Using TensorFlow backend.


Downloading data from https://s3.amazonaws.com/text-datasets/nietzsche.txt
Corpus length: 600893


#### Vectorizing text

You’ll extract partially overlapping sequences of length maxlen, one-hot encode
them, and pack them in a 3D Numpy array x of shape (sequences, maxlen,
unique_characters). Simultaneously, you’ll prepare an array y containing the corresponding
targets: the one-hot-encoded characters that come after each extracted
sequence.

In [None]:
maxlen = 60 # sentences of length 60 chars each
step = 3 # sentences sampled at an interval of 3 characters
sentences = [] # list of sentences extracted.
next_chars = [] # list of next character for those sentences

for i in range(0, len(text)-maxlen, step):
    sentences.append(text[i: i+maxlen])
    next_chars.append(text[i+maxlen])
print(len(sentences), len(next_chars))
sentences[0], next_chars[0]

200278 200278


('preface\n\n\nsupposing that truth is a woman--what then? is the', 'r')

In [None]:
chars=sorted(list(set(text)))
len(chars)
chars[0:5]

['\n', ' ', '!', '"', "'"]

In [None]:
char_indices = dict((char, chars.index(char)) for char in chars)
char_indices['a']

27

In [None]:
print('Vectorization...')
x = np.zeros((len(sentences), maxlen, len(chars)), dtype=np.bool)
y = np.zeros((len(sentences), len(chars)), dtype=np.bool)

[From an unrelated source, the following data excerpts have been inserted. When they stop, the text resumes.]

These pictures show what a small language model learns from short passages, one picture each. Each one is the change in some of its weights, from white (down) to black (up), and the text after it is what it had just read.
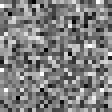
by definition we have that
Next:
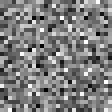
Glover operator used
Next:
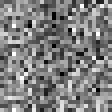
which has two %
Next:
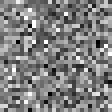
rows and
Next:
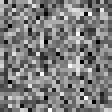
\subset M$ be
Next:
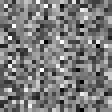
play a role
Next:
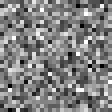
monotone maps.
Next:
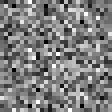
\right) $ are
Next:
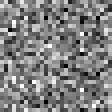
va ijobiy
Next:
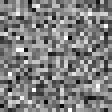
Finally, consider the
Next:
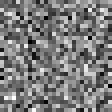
generating function for
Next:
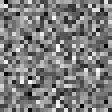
\caption {\it In
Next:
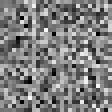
of ideal classes. Hence
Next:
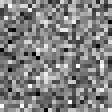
situação de vida
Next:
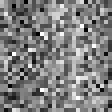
seperti pada
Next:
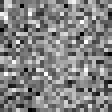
da humanidade
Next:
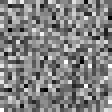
leave the
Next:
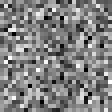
as the intersection of a
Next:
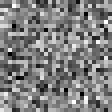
em seus lares
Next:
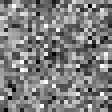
it requires further
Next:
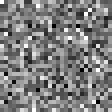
$\sig$. The
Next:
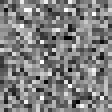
in turn holds if
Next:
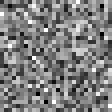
a multivariate
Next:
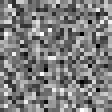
grouplike element and
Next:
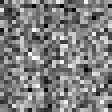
distinguish variables
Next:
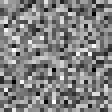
a producir
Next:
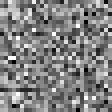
feature of the simple
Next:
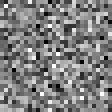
\right) +
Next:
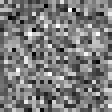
is a tacnode
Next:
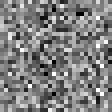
& \hskip
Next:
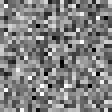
- \triangle T +
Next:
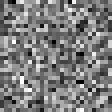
an open orbit, and
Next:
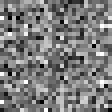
era de forma
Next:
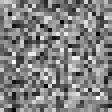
la loro
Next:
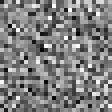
behave at least
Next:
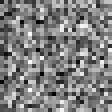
is set to zero
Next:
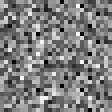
$J$ in
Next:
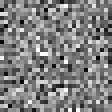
Systeme sollen
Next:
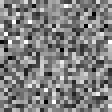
a division
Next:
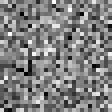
expresión o
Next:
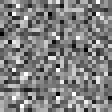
framework of analytic
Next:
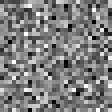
чинники та
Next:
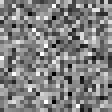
International Journal
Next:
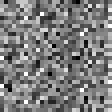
occurs if
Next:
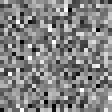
- Assainir
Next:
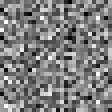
wenn das
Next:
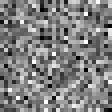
Nosso objetivo
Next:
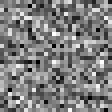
First of all we
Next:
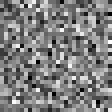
estimation error. We
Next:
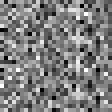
\infty$ for all
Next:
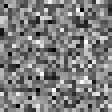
of finite complexes as
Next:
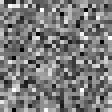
olhares no
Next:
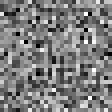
de Loja,
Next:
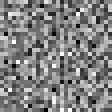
enough, and
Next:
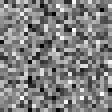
\] while for any
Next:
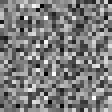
a directed cycle
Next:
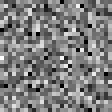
$K$ by
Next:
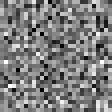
we have the following.
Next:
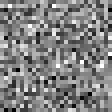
persigue con esta
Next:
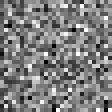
$k$-dimensional manifold
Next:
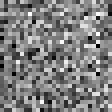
is any eigenstrain
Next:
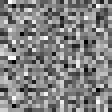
the basis of the
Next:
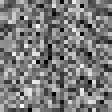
then $M$ is
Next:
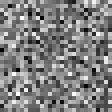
This figure shows
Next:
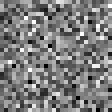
и политики
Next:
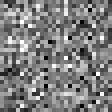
complex measures $\mu
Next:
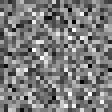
manifold; as it
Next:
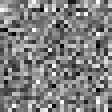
in the phase
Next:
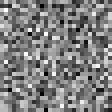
ausência de
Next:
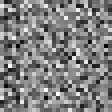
ni p ga
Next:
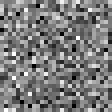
та ін., проте
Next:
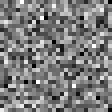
exactly as for the
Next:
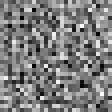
unitarily equivalent if
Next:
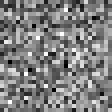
motivating geometric example
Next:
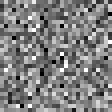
leading coefficient
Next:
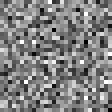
e Artes /
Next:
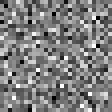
$\gamma$, and for
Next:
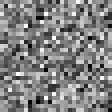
sana, que
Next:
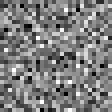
is often close
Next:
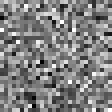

for i, sentence in enumerate(sentences):
    for j, char in enumerate(sentence):
        x[i, j, char_indices[char]] = 1
        y[i, char_indices[next_chars[i]]] = 1


Vectorization...


#### Single-layer LSTM model for next-character prediction

In [None]:
from keras import layers
model = keras.models.Sequential()
model.add(layers.LSTM(128, input_shape=(maxlen, len(chars))))
model.add(layers.Dense(len(chars), activation='softmax'))

optimizer = keras.optimizers.RMSprop(lr=0.01)
model.compile(loss='categorical_crossentropy', optimizer=optimizer)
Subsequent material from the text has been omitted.